Foto: Dwi Pambudo/RM.

RM.id  Rakyat Merdeka - Komisi Pemberantasan Korupsi (KPK) menggeledah Kantor Badan Pengelola Keuangan dan Aset Daerah (BPKAD) Provinsi Riau terkait penyidikan kasus dugaan pemerasan yang menjerat Gubernur nonaktif Riau Abdul Wahid.

Juru Bicara KPK Budi Prasetyo mengatakan, penggeledahan juga dilakukan tim penyidik pada sejumlah rumah.

"Penyidik secara maraton melanjutkan giat penggeledahan di kantor BPKAD dan beberapa rumah," kata Budi kepada wartawan, Kamis (13/11/2025).

Budi mengungkapkan, penyidik menyita sejumlah barang bukti yang diduga terkait dengan perkara berupa dokumen dan barang bukti elektronik (BBE) terkait pergeseran anggaran di Provinsi Riau. Kegiatan penindakan itu berlangsung pada Rabu (12/11/2025).

"Hari ini, Kamis (13/11), tim akan melanjutkan giat penggeledahan di Dinas Pendidikan," tambah Budi.
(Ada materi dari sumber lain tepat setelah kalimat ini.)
(in the rows, 128 means zero)
Each row has a class, written after it.
[ 95  62 100 157 137 159 139 124 130 138 136 114  92  72 140 110 125 165
 119  88 107  56 137 158 139 144 126 115 147 116 150 170 168 141 149 115
 144 118 165 142 145 123 128 156 108  88 131]	Gelez
[ 84  42 110 141 114 154 101 126 174 151 117  92  76  88 125 113 140 176
 107 100 143 118 140 120 146 167 123 115 126 108 158 130 170 128 133 128
 149 183 185 191 122 107 129 150 107  96 120]	vovem
[103 144  92 106 108 179 169 128 103 161 177 122 119 148 182  89 108 128
 179 115  67 113 113 163 208 176 110 149 116 148 111 184 111 161 143 158
 129 105 129 154 108 163 134 123  91 137 121]	suv
[ 83  43  88 144 138 167 131 104 118 148 145 101  83  82 143 130 112 153
 122  73 112  69 122 160 119 144 122 120 135 124 158 147 159 146 151 121
 139 144 182 148 139 115  93 171  86  86 129]	gogu
[ 98  59 109 146 141 158 136 111 132 137 133  97  75  81 136 112 111 153
 115  79 111  79 121 152 131 146 118 132 123 124 142 171 168 134 133 107
 141 134 173 163 153 135 116 164  88  90 151]	vulip
[ 85  56  90 151 137 167 124 115 109 145 138  94  87  85 143 115 108 159
 120  71 100  75 125 159 122 144 130 116 134 122 153 155 153 152 143 107
 143 128 188 151 131 121 106 166  84  85 133]	gogu
[ 86 134  85 116 113 181 174 131  91 156 159 116 124 157 182  89 109 148
 180 110  58 121  97 160 212 165  98 149 106 134  94 177 105 144 124 151
 128  98 130 139  91 152 149 128  96 152 135]	taz
[ 88  57  90 148 138 160 149 115 123 137 124 106  83  99 152 107 113 185
 119  89 107  64 120 153 138 126 130 126 133 103 154 156 157 132 136 111
 141 124 179 128 129 108 122 173  92 119 138]	taz
[ 75  55 109 136 114 156 117 119 179 160 136  92 108  93 129 100 120 154
 103  97 134 108 156 115 142 152 155 123 128 113 154 119 180 112 136 115
 134 174 154 182 127 110 132 170  89 109 123]	suv
[112 140  93 124 120 175 167 122 111 155 167 112 118 145 180  93  99 155
 176 106  70 127 105 162 220 201 100 147 113 129 100 188 100 159 136 151
 139 103 154 168 101 168 141 112  79 147 128]	kan
[105 135  83 104 114 176 173 132  90 161 166 122 119 146 172  70 104 149
 190 111  59 143 108 174 209 183  97 150 122 139  99 196 108 160 129 146
 133 107 123 158 116 160 144 125  83 139 113]	fakag
[ 90  48 109 141 105 144 109 125 157 142 123  95 100  95 115 103 129 177
 107  97 130 104 142 123 147 152 133 132 137 110 168 117 176 107 131 125
 136 193 167 192 138 104 127 157  94 111 116]	rokug
[ 78 104 139 139 163 103  90 162  56 127  90 164 112 128 164 103 130 166
 157 114  92 159 156 102 159  98 123 125 124 122  69 168  73 142  70 136
  89  67 125 122 126 128 203 123 138 128 156]	vovem
[100  57 113 144 127 151 118 125 184 147 131  89  91  89 132 114 119 172
 101  98 140 110 129 135 158 172 143 116 129 111 147 126 172 110 131 122
 152 189 178 193 137 120 133 171  78 105 129]	kan
[ 75  39 104 136 121 156 111 122 172 156 134  93 102  92 139  89 113 169
 115  94 131 107 150 121 148 167 152 119 125 114 156 126 179 109 136 123
 130 183 162 192 133  99 124 174  88 115 120]	suv
[104 137  88 106 105 178 172 134  89 151 153 110 116 149 177  96 112 150
 172 117  56 112  85 166 208 162 103 145 106 139 104 179 111 151 128 153
 132  99 141 130 105 153 136 122  99 148 122]	taz
[113 131  85 101 106 172 176 131  83 159 165 125 121 145 170  83 102 150
 187 109  63 127 111 174 207 181  94 158 121 136  99 199 114 157 134 143
 131  99 122 153 114 162 141 119  86 125  97]	fakag
[108 172  92 114 117 173 158 138  94 129 167 112 127 137 158 124  88 157
 148 117  79 134  78 148 175 139 140 100 108 144 120 193 101 134 105 121
 145 143 137 112 130 157 127 127  79 128 134]	pum
[ 90 121 138 131 146 111  95 165  52 122 104 157 134 120 162  85 103 166
 167 116  91 149 153 106 160 102 125 136 142 121  71 170  76 136  85 119
  80  67 103  89 144 130 211 116 128 133 146]	solur
[101 146  92 118 103 180 159 123  81 147 162 115 126 149 166  91 112 145
 179 109  64 120 111 163 208 164  91 147 123 140 112 178 103 155 123 150
 131 116 137 171 106 161 142 114  91 131 127]	rokug
[ 85  43 100 132 117 154 112 134 159 150 123  90  93  91 125  77 116 181
 114  93 122 116 136 134 154 177 141 123 135 107 145 129 175 122 121 110
 141 168 166 180 135 113 139 170  84 110 105]	fakag
[118 140 116 153 158 100  73 174  78 137  86 161 108 131 162  80 105 155
 148 115 103 151 147 113 178  96 127 103 120 123  72 127  93 129  71 122
 104  74 114 106 169 113 199  99 117 136 139]	vovem
[ 84 125 131 136 177  85  86 168  64 113  97 187 130 113 169  89 115 176
 165 111  78 148 154 102 148 117 130 129 134 127  64 172  68 144  81 118
  89  72 111 101 141 137 214 121 134 131 149]	nakor
[106 108 137 142 166 101  95 165  53 121  94 165 128 124 175  91 103 173
 171 103  79 154 153 111 172 131 130 147 126 129  59 176  73 142  73 129
  89  72 137  99 146 135 205 122 137 141 142]	vulip
[ 84  61  88 147 136 164 140 108 122 147 159 120  69  88 140 103 107 174
 118  85 118  64 124 142 159 136 128 130 144 108 157 173 157 151 143 107
 137 147 178 132 131 120 115 151  85 114 128]	pum
[120 152 106 155 165 112  81 160  91 138 112 145 114 127 154  83  90 159
 141 104 110 144 150 116 181  71 149 111 116 115  77 141  99 125  74  84
 112  91  94  94 172 119 182  96  94 155 135]	pum
[ 74  54  97 153 136 162 133 109 115 140 139  92  94  86 141 102 122 182
 117  74 105  81 137 146 135 131 124 115 144 114 162 154 154 131 124 121
 137 153 169 163 149 119 115 176  78 116 144]	rokug
[ 88  53 119 146 107 167 111 133 178 139 128  82 103  72 123 109 123 169
 106 104 142 113 150 129 127 141 136 123 136 112 165 136 181 112 143 105
 147 180 158 172 144 110 130 161 100  87 134]	solur
[123 148 116 155 157 108  69 168  82 147  85 146 107 128 158  76 106 158
 155 117  99 152 143 110 179 103 118 100 113 119  77 140  93 133  70 121
 108  63 124 117 157 118 197  82 116 144 131]	vovem
[ 81 100 146 142 162 102  89 171  54 133  92 172 112 125 164  98 123 169
 161 117  90 156 154  95 160 105 127 121 121 118  73 175  74 139  68 143
  95  73 134 113 131 129 214 114 137 126 145]	vovem
[102 153  83 115 126 170 154 134  85 129 149 104 131 130 154 158  91 129
 153 103  72 134  78 158 132 132 146  91  97 161 114 175 102 127 111 118
 147 125 126 136 141 164 108 146  78  87 140]	gogu
[ 77  40 112 138 113 159 108 126 176 155 118  91  80  85 130 101 135 181
 113  98 134 121 133 118 144 169 126 110 125 110 160 131 162 126 131 130
 144 191 186 195 122  99 127 152 107 103 128]	vovem
[ 95 162  85 107 117 170 161 136  97 135 170 108 125 140 151 131  93 150
 148 115  81 140  78 146 174 136 134 106 109 149 114 190  98 130 107 126
 140 148 124 110 130 162 126 139  79 127 141]	pum
[ 88  50  95 136 131 152 147 120 123 142 138 113  88  87 140  96 108 165
 120  91 107  88 123 159 135 157 126 127 145 112 151 166 156 136 139 117
 141 128 175 149 144 120 128 176  83 101 126]	fakag
[102 132  88 100 106 180 173 132  90 164 170 120 122 146 171  71 101 145
 191 109  59 143 110 166 214 188 100 149 118 138  94 192 106 158 128 148
 130 103 117 155 111 162 145 123  83 137 109]	fakag
[ 86  52 115 135 104 155 113 128 175 152 117 102  77  93 123 101 140 168
 106 102 139 111 133 122 147 159 128 119 132 112 158 116 170 129 134 122
 145 189 174 196 125  99 128 149 111  96 131]	vovem
[119 143  99 104 108 177 169 119  99 154 161 113 121 141 173  96 113 139
 180 104  69 127 103 166 215 171  79 168 113 157  97 181 116 160 130 140
 129 103 140 153 111 160 131 110 104 125 132]	vulip
[125 142 103 145 159 102  92 169  72 139  93 158 124 125 155  64  86 151
 158 111  90 152 152 129 180  98 143 122 118 120  59 144 108 117  70 103
 104  67  85 106 187 126 194 109  98 138 108]	fakag
[101  56 110 152 141 163 142 112 148 137 145  91  78  83 141 122 108 162
 106  89 125  75 119 160 135 167 129 113 127 107 148 164 157 129 144 125
 153 145 188 165 151 137 110 173  64 101 144]	kan
[ 99  56 109 140 111 151 114 132 169 148 116  82  95  88 126  97 114 165
 105  92 125 115 135 129 148 171 132 139 124 118 146 127 180 116 128 109
 138 186 174 177 143 113 130 160  94  95 139]	vulip
[103 167 105 113 118 178 157 138 105 124 152 103 139 115 151 118  91 155
 152 120  85 149  91 143 142 130 135  87 114 153 123 182 109 117 115 112
 137 121 105 126 156 154 131 132  78 115 153]	solur
[ 97 150 101 115 125 155 154 128  82 117 151 112 142 139 151 139 102 151
 151 112  70 145  85 150 151 116 130  93 102 158 123 186 101 105  96 134
 141 120 121 146 155 157 134 140  79 124 148]	rokug
[ 82 107 132 141 168 101 100 166  51 125  91 161 128 131 170 101 111 178
 164 113  70 141 140 105 166 100 141 127 117 115  63 178  78 120  64 134
  90  62 125  98 128 127 215 135 135 163 134]	taz
[ 97  46  91 134 137 155 143 121 116 145 140 109  82  89 144  84 112 181
 132  85 106  82 120 168 146 163 117 129 147 116 149 166 156 150 140 119
 142 127 178 150 146 118 117 169  81 115 114]	fakag
[102  55 108 144 130 153 140 112 131 141 134 108  82  83 140 110 114 165
 119  82 109  77 121 151 140 154 111 143 131 121 148 170 162 133 139 117
 135 135 181 154 145 120 121 157  94  99 145]	vulip
[126 165 109 154 167  90  72 176  89 129  90 160 135 119 158  66 100 166
 150 113  94 143 157 117 166 104 122 114 129 118  75 134  96 132  84  95
 103  72  96 112 175 119 207  93 108 134 139]	nakor
[ 79  64  90 146 130 162 141 110 132 144 154 114  78  88 135 108 107 162
 109  92 122  72 127 145 147 132 125 134 134 104 158 161 156 137 145 111
 136 152 170 131 140 119 113 151  84 112 140]	pum
[ 85  51 105 143 110 162 112 130 167 153 143 101  92  86 130 105 114 180
 106  99 134  98 140 120 163 158 146 122 134 105 163 134 169 121 133 109
 140 197 176 171 124 104 130 152  94 109 121]	pum
[ 76 110 132 136 165  97  98 156  60 140 115 160 137 129 172  96 108 151
 169 111  79 148 159  99 168 101 145 133 127 132  66 182  79 133  76 138
  90  56 120  99 132 139 206 133 129 155 131]	suv
[106  56 107 146 138 154 134 115 136 143 129 106  77  85 143  99 106 172
 120  76 110  81 125 145 136 159 122 133 131 115 146 157 156 143 140 112
 136 141 171 148 155 120 118 155  84 108 144]	vulip
[ 95  95 142 130 159  93  87 163  64 116 108 161 123 115 167  95 109 170
 168 123  74 155 139 105 171 121 135 126 130 110  67 176  76 122  86 135
  91  63 121 106 143 128 203 138 133 144 149]	tumo
[124 152 117 165 158 107  86 172  91 130  88 163 140 109 154  69 101 148
 152 117  86 130 160 130 174  92 139 109 122 122  63 146 118 112  82 102
 102  64  93 111 180 110 202  91 121 130 132]	Gelez
[ 88  51  93 148 139 162 132 108 111 140 137  95  86  87 141 128 110 151
 118  73 107  66 117 161 109 124 128 117 129 120 158 157 157 146 143 106
 147 127 184 143 142 120  97 163  83  79 134]	gogu
[ 90 103 141 131 156  99  95 162  63 113 105 159 126 117 169 107 109 163
 165 126  69 155 144 111 169 106 141 120 128 117  63 169  79 124  84 138
  96  66 108 102 149 139 195 152 129 135 162]	tumo
[ 89  55 105 133 130 157 130 120 131 132 145  92  80  78 140 104 119 175
 113  93 106  80 119 146 144 143 125 119 134 106 156 145 160 129 144 115
 142 124 167 143 144 123 113 188  89  94 156]	tumo
[102 161  94 120 124 157 165 140 102 126 151 123 150 123 155 136 110 139
 157 120  67 125  92 160 160 131 126 100 113 164 105 184 117 119 113 127
 144  98 115 120 147 162 136 128 105 107 136]	Gelez
[ 85 107 132 135 158 100 102 161  59 139 113 169 135 129 172  89 102 158
 173 115  79 141 159 104 164 118 147 133 129 126  71 175  78 133  84 143
  83  72 118 109 144 131 199 132 125 154 130]	suv
[ 89  50  97 140 135 158 140 115 131 136 125 105  76  92 148 117 121 181
 113  88 116  66 115 158 139 134 131 121 130 109 156 148 156 138 142 118
 149 134 183 133 130 109 124 177  99 117 134]	taz
[ 88 111 127 140 160 106  99 164  53 127 115 164 123 129 166 102 102 178
 158 110  88 147 153 101 173  98 148 131 133 114  75 187  70 144  76 112
  94  92 124  90 133 133 200 119 123 145 136]	pum
[100  55  96 135 130 152 140 124 120 131 125 113  73  79 138  92 114 177
 113  88 101  69 118 170 137 143 133 125 134 116 152 163 172 142 137 105
 145 120 175 167 159 117 113 164  77  96 120]	fakag
[109 155  94 113 126 157 163 128 106 123 139 107 131 127 153 139  94 137
 150 107  81 151  85 152 153 142 132 115  95 162 101 182 111 111 103 115
 136 131 120 143 153 160 122 144  90 107 159]	vulip
[109 164 106  97 115 151 156 139 102 115 157 102 126 124 147 139 101 131
 141 131  71 143  68 152 162 128 135  93 101 149 111 173 115 108 115 127
 148 113 110 130 157 163 125 157  89 107 164]	tumo
[121 147 103 152 163 112  68 161  66 137  94 141 126 125 157  91  89 142
 146  93  87 145 150 122 160  87 148 108 116 126  67 128  99 130  75  95
  98  70 102 107 167 118 185 108 100 122 127]	gogu
[ 96 159  84 117 126 171 162 131 110 130 160 112 126 137 154 131  88 155
 147 115  85 144  84 149 169 123 147  96 109 147 116 188  94 129 109 108
 148 143 118 123 134 160 128 133  77 124 149]	pum
[ 91 148  83 117 129 179 151 133  84 136 147  94 145 131 160 133  87 146
 155  96  68 149  88 150 138 137 147  84 102 154 109 172  94 124 102 112
 135 127 122 130 133 156 120 148  69  97 145]	gogu
[ 82 105 123 142 178 106  89 154  38 130 104 165 131 125 161 113 103 156
 166  94  84 147 148 105 141  95 143 123 126 127  69 162  72 135  74 116
  89  71 124 107 134 125 198 131 119 119 140]	gogu
[ 91 156  78 113 124 171 151 129  87 137 142  99 132 128 147 145  83 129
 148 100  74 141  85 145 130 124 151  85  93 153 112 159 103 118 106 111
 135 129 111 136 145 157 110 145  68  89 152]	gogu
[ 98 103 144 129 161  93  90 170  60 108 107 166 123 123 171  93 112 176
 168 123  69 156 142 110 175 116 140 127 132 117  71 165  77 132  86 137
  99  69 121 107 150 130 203 150 136 143 158]	tumo
[ 98  53 110 144 127 156 120 125 176 149 133  86 100  97 138  97 118 196
 112  95 129 119 138 131 167 186 132 129 132 101 154 141 158 116 133 128
 144 177 194 188 119 114 141 165  82 120 126]	kan
[117 163 108 152 180  90  73 163  90 126  95 159 133 117 159  70 107 166
 148 108 101 144 158 109 166  86 122 114 133 122  72 132 102 128  77  84
 102  61  94 103 170 122 208  96 108 132 137]	nakor
[125 145 110 160 165 108  75 164  78 133 106 151 125 135 155  76  89 163
 137 105 108 142 151 126 183  82 148 110 118 112  79 148 102 129  75  94
 104  94  96  96 170 116 188  97 103 160 133]	pum
[110 145 103 110 116 174 173 116 108 155 173 117 124 147 176  99 110 140
 174 110  74 126 101 166 225 184  85 155 111 137  94 184 100 153 134 158
 133  93 149 165 103 166 146 108  87 145 131]	kan
[102 104 146 138 171  95 108 159  68 126 106 170 132 125 170 103  99 181
 158 112  86 156 148 100 171 120 144 126 123 112  67 186  64 120  80 135
  93  68 129 120 145 135 220 120 112 146 141]	kan
[ 90 153  84 109 124 158 168 140  81 122 140 110 130 144 161 133 101 154
 144 118  66 136  73 153 159 130 137 104  99 146 104 180 105 109  99 129
 133 113 124 109 134 153 138 158  83 133 150]	taz
[ 87  96 125 138 176  98 104 164  53 122  98 174 124 127 157  86 110 174
 169 108  83 164 156 116 161 109 143 138 130 119  54 185  78 133  71 122
  92  56 102 115 138 136 203 138 118 143 127]	fakag
[116 143 124 156 158 106  69 167  84 140  83 149 112 130 156  82 114 145
 143 122 112 158 160 110 171  89 125 103 115 116  75 128 102 120  65 119
 104  75 109 114 168 121 202  97 119 132 138]	vovem
[ 77  49 112 139 111 163 113 131 165 153 120  97  81  90 129  94 125 169
 114 107 138 117 139 122 149 173 121 118 127 107 153 129 164 121 133 129
 137 186 184 188 117 104 133 153 104  86 131]	vovem
[125 157 113 163 160 111  80 168  88 134 109 148 123 126 154  83  85 156
 133 110  98 138 146 116 179  79 152 100 126 114  77 141  99 125  73  94
 110  94 101  94 179 119 190  99  95 155 139]	pum
[ 97  50  96 135 129 154 142 116 130 147 137 109  86  88 137  89 108 176
 125  86 107  84 120 161 134 160 124 121 148 114 149 160 159 142 138 112
 145 134 176 152 147 114 119 169  77 116 116]	fakag
[ 91 122 130 141 184  85  91 166  53 117 100 175 134 110 169  88 122 195
 168 103  76 145 158 104 145 116 121 132 142 118  73 193  66 150  82 117
  88  61 119  98 135 134 209 116 134 140 140]	nakor
[ 81  57  95 148 129 152 136 108 110 136 138 100  85  82 138 115 122 169
 116  81 105  78 128 147 137 126 128 121 141 121 158 164 155 136 132 121
 142 141 169 154 155 125 108 161  85 112 135]	rokug
[119 152 117 153 159 104  81 165  86 142 101 141 130 130 165  75  91 139
 143 110  90 134 158 118 168  80 155 105 116 122  75 142 109 114  73 113
 100  67  91 105 184 120 191 116  97 153 132]	suv
[ 93  52 118 126 107 148 111 132 175 137 134  88  94  87 122  94 125 176
 104 105 125 109 124 127 157 162 139 123 134  99 157 114 174 111 143 112
 150 174 162 175 136 107 136 177  99  99 139]	tumo
[133 136 109 146 159  95  90 168  78 137  93 157 129 130 158  65  87 165
 165 109  82 154 148 130 178  98 140 118 129 122  64 150 102 128  74 110
 111  64 101 106 184 116 192 111 106 160 109]	fakag
[ 83  63 101 144 156 142 135 114 137 127 143 128  86  75 138 105 125 176
 119  82 117  65 123 150 115 139 108 120 141 118 153 164 154 137 149 102
 140 129 156 157 155 119 122 158  86  91 150]	nakor
[101  68 105 152 144 160 145 107 145 142 141 101  80  83 146 113 109 174
 117  89 113  77 120 151 147 161 126 119 134 105 149 172 146 129 137 126
 142 132 189 161 135 130 122 164  75 111 139]	kan
[115 148  97 112 102 180 169 127  98 153 156 117 121 143 177  84 101 135
 183 107  62 132 108 169 212 187  93 164 110 151  96 184 109 160 130 137
 130 116 142 153 112 164 137 112 100 124 139]	vulip
[ 84 114 128 133 185  88  81 164  63 112 102 168 131 114 169  87 125 189
 163 100  84 151 152 107 157 114 124 128 140 132  67 175  74 152  80 110
  93  66 118 105 134 137 209 128 134 133 143]	nakor
[101  47 118 143 121 156 122 129 184 147 134  91  94  85 131 103 109 181
 106  98 134 108 129 128 153 188 142 120 118 105 152 132 163 107 141 128
 148 180 190 195 135 115 127 159  76 108 127]	kan
[102 132  86 103 113 175 170 130  89 162 166 119 124 147 170  71 102 144
 191 108  63 136 106 175 209 185  90 155 118 140  92 189 108 157 126 142
 130 101 124 161 111 163 143 122  88 134 109]	fakag
[103  49 123 138 111 155 114 127 180 145 117  90 101  90 129 102 117 174
 111  93 134 116 143 133 143 177 129 141 125 116 151 120 172 118 134 110
 144 195 179 185 138 109 134 163 104  94 135]	vulip
[109 161 101 100 116 157 156 140  99 119 157 104 128 128 152 140  97 133
 144 128  73 140  75 149 165 133 138  91 105 148 105 166 115 107 112 124
 143 118 100 129 153 170 127 163  80  96 159]	tumo
[119 145 118 160 155 111  79 164  87 135 101 148 135 113 156  75  89 152
 153 109 104 150 156 115 164  82 131 112 128 119  79 146 105 118  87  97
 103  66  86  99 184 114 201  93 110 147 141]	solur
[ 89  69  97 146 148 151 130 119 136 129 134 108  85  73 141 108 122 182
 118  89 123  74 132 150 114 147 115 115 145 115 158 164 152 150 150  91
 149 128 175 144 136 127 119 161  84  78 147]	nakor
[ 97 153  98 100 124 162 170 124 103 135 167 102 146 149 156 123  92 133
 151 113  80 134  75 152 155 129 137  96 108 161 117 188 107 121 116 130
 144 112 119 130 141 158 131 147  76 128 140]	suv
[ 97 158  94 102 119 158 164 125 101 146 162 116 137 141 155 120  89 131
 158 114  79 127  87 146 153 145 134 104 106 151 114 180 104 118 116 134
 129 118 114 129 140 158 132 140  81 129 131]	suv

Baca juga : KPK Temukan Dokumen Pergeseran Anggaran Terkait Kasus Pemerasan Gubernur Riau

Penggeledahan ini merupakan bagian dari penyidikan lanjutan usai operasi tangkap tangan (OTT) Riau beberapa waktu lalu.

KPK menetapkan tiga orang sebagai tersangka, yakni Abdul Wahid, Kepala Dinas PUPR Riau M. Arief Setiawan, dan tenaga ahli gubernur bernama Dani M. Nursalam.

Dalam kasus ini, Abdul Wahid dkk diduga memeras sejumlah kepala UPT di Dinas Pekerjaan Umum, Penataan Ruang, Perumahan, Kawasan Permukiman dan Pertanahan (PUPR PKPP) Provinsi Riau.

Mereka diduga meminta fee sebesar 5 persen dari penambahan anggaran pada Dinas tersebut pada tahun 2025. Nilai 5 persen itu setara Rp 7 miliar dari adanya penambahan anggaran Dinas PUPR yang semula Rp 71,6 miliar menjadi Rp 177,4 miliar atau bertambah sebesar Rp 106 miliar.

Realisasi pemberian fee itu pun terjadi sebanyak tiga kali dengan total uang Rp 4,05 miliar sudah diberikan kepada Abdul Wahid dkk.

Baca juga : Geledah Kantor Gubernur Riau, KPK Boyong Dokumen Anggaran Pemprov

Dalam pemberian terakhir pada November 2025, KPK kemudian membongkarnya lewat operasi senyap.

Pada penyetoran yang ketiga inilah tim penyelidik KPK melakukan OTT terhadap sejumlah pihak dari Dinas PUPR PKPP Riau.

Mereka yakni M. Arief Setiawan selaku Kepala Dinas, Ferry selaku Sekretaris Dinas, serta lima orang para Kepala UPT.

Selain itu, tim mengamankan uang tunai Rp 800 juta yang hendak diserahkan.

KPK juga memburu Abdul Wahid yang diduga bersembunyi. Hingga akhirnya berhasil diamankan di sebuah kafe, yang tak jauh dari lokasi OTT.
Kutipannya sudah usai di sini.